Use two P-N type inverter legs to make a full bridge thus making easy control. You can get 15V logic (I think it is the 4000 series) so no need to get a 12v-5V reg to power logic. all you need then is some logic to say what gate on teh inverter to fire to PWM the right polarity onto the DC machine. This way bi-directonal and you improve efficiency


I have drawn the cct that would be needed but I havn't got anywhere to host it. It is very simple and you dont even need a 555 timer. I am using an LM311 comparator as a PWM generator and by running the limited logic (one inverter and two AMD gates) also off 12V

2x N-type MOSFET - these will have anti-parallel diode within
2x P-type MOSFET - these will have anti-parallel diode within
1x LM311
1x Inverter package
1x AND package
resistors and caps as required.
possible PNP,NPN as push-pull on the output of the AND gates that feed teh FETS if they cannot source enough.

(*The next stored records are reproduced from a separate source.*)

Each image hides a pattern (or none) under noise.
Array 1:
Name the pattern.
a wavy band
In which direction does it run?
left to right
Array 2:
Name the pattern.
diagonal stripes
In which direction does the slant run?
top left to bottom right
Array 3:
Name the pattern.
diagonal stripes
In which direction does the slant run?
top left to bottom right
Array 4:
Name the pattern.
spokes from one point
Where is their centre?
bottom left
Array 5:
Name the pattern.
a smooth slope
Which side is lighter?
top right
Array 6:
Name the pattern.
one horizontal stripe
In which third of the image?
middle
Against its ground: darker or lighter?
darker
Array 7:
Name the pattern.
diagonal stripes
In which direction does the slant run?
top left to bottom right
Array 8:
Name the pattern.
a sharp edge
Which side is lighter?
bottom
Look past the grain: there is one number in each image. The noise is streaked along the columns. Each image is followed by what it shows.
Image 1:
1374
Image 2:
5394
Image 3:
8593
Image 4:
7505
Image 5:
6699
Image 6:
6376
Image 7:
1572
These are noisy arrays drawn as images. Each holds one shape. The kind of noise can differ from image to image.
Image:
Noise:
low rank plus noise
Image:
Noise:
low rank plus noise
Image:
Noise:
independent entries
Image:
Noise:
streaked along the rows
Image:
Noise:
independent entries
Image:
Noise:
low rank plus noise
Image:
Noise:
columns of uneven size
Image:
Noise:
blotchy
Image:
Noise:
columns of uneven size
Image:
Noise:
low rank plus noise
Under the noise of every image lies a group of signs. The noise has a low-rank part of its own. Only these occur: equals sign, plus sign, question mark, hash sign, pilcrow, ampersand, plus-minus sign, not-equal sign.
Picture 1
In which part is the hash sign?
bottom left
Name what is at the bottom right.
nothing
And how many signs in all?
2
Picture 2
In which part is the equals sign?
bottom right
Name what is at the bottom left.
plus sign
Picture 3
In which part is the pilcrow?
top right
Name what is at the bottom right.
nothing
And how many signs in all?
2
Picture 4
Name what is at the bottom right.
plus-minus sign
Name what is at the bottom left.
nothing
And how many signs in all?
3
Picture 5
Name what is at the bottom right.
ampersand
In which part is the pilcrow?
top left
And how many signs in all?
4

Should be enough source/sink since only low amp FETS. You should be able to set the switching freq pretty high (high 10s of kHz) so the ripple is low and have a duty of 33% for an average of 4V. These are all set with the resistors/cap around teh LM311

Also since you say a 4V motor, 4V will probably have quite a high RPM for its size and also for your application. By changing the comparator feedback threshholds you can drop the duty => drop the machine volts thus drop the speed.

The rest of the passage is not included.